In recent years, the extent to which contemporary societies are secular has come under scrutiny. At the same time, many countries, especially in Europe, have increasingly large nonaffiliate, "subjectively secular" populations, while non-religious cultural movements like the New Atheism and the Sunday Assembly have come to prominence. Making sense of secularity, irreligion, and the relationship between them has therefore emerged as a crucial task for those seeking to understand contemporary societies and the nature of modern life. 

Drawing on ethnographic fieldwork in southeast England, Recognizing the Non-religious develops a new vocabulary, theory, and methodology for thinking about the secular. It distinguishes between separate and incommensurable aspects of so-called secularity as insubstantial - involving merely the absence of religion - and substantial - involving beliefs, ritual practice, and identities that are alternative to religious ones. Recognizing the cultural forms that present themselves as non-religious therefore opens up new, more egalitarian and more theoretically coherent ways of thinking about people who are "not religious." It is also argued that recognizing the non-religious allows us to reimagine the secular itself in new and productive ways.

This book is part of a fast-growing area of research that builds upon and contributes to theoretical debates concerning secularization, "desecularization," religious change, postsecularity, and postcolonial approaches to religion and secularism. As well as presenting new research, this book gathers insights from the wider studies of non-religion, atheism, and secularism in order to consolidate a theoretical framework, conceptual foundation and agenda for future research.
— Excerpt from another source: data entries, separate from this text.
[[133 131 132 131 122 125]
 [132 128 144 142 119 108]
 [129 126 145 143 122 105]
 [122 124 120 121 138 135]
 [130 131 112 113 130 149]]
:
[[133 131 132 131 122 125]
 [132 128 144 142 119 108]
 [130 131 112 113 130 149]
 [129 126 145 143 122 105]
 [122 124 120 121 138 135]]

[[108 147 147 132 145 147 141 137 141 109 141 136]
 [103 149 138 135 146 146 144 132 147 106 148 132]
 [110 146 117 144 143 140 145 124 153 115 156 126]
 [153 116 127 128 119 118 121 131 118 150 117 130]]
:
[[153 116 127 128 119 118 121 131 118 150 117 130]
 [110 146 117 144 143 140 145 124 153 115 156 126]
 [108 147 147 132 145 147 141 137 141 109 141 136]
 [103 149 138 135 146 146 144 132 147 106 148 132]]

[[147 134 146 128 138 136 122]
 [154 130 128 132 133 133 127]
 [151 124 116 141 129 127 117]
 [101 133 106 129 134 127 127]
 [104 128 158 131 123 124 128]]
:
[[154 130 128 132 133 133 127]
 [151 124 116 141 129 127 117]
 [147 134 146 128 138 136 122]
 [104 128 158 131 123 124 128]
 [101 133 106 129 134 127 127]]

[[114 139 114 148 110 130]
 [147 124 123 106 145 105]]
:
[[147 124 123 106 145 105]
 [114 139 114 148 110 130]]

[[142 134 127 132 132 126 129 136 133 136 127 135 127 123]
 [138 125 142 126 133 147 121 144 114 121 130 142 114 120]
 [131 121 145 129 130 147 120 138 111 123 129 140 115 123]
 [116 127 125 129 121 126 129 117 137 125 128 122 138 142]
 [124 133 117 137 124 107 143 119 157 145 128 120 153 139]]
:
[[142 134 127 132 132 126 129 136 133 136 127 135 127 123]
 [138 125 142 126 133 147 121 144 114 121 130 142 114 120]
 [131 121 145 129 130 147 120 138 111 123 129 140 115 123]
 [124 133 117 137 124 107 143 119 157 145 128 120 153 139]
 [116 127 125 129 121 126 129 117 137 125 128 122 138 142]]

[[100 127 130 126 125 119 128 137 129]
 [104 129 127 124 125 115 133 130 150]
 [133 126 130 130 113 136 128 126 108]
 [106 129 123 129 127 107 138 128 126]
 [120 134 131 133 115 124 127 129 136]
 [132 125 129 128 118 114 133 128 127]]
:
[[133 126 130 130 113 136 128 126 108]
 [132 125 129 128 118 114 133 128 127]
 [120 134 131 133 115 124 127 129 136]
 [106 129 123 129 127 107 138 128 126]
 [104 129 127 124 125 115 133 130 150]
 [100 127 130 126 125 119 128 137 129]]

[[117 133 122 122 135 152 135]
 [118 122 124 106 137 114 128]
 [130 129 108 111 137 135 126]]
:
[[130 129 108 111 137 135 126]
 [118 122 124 106 137 114 128]
 [117 133 122 122 135 152 135]]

About the Author(s)/Editor(s)/Translator(s): 

Lois Lee is a research associate in the religion and Political Theory Centre at University College London. She is a sociologist whose work focuses on the empirical study of nonreligion and atheism and, more widely, on the theory and study of culturally diverse and differentiated societies. Lois is founding director of the Nonreligion and Secularity Research Network and co-edits the journal Secularism and Nonreligion. As well as work in academic journals and the media, Lois' publication include the edited volumes Secularity and Non-religion and Negotiating Religion. She is co-editor of the book series, Religion and Its Others: Studies in Religion, Nonreligion and Secularity.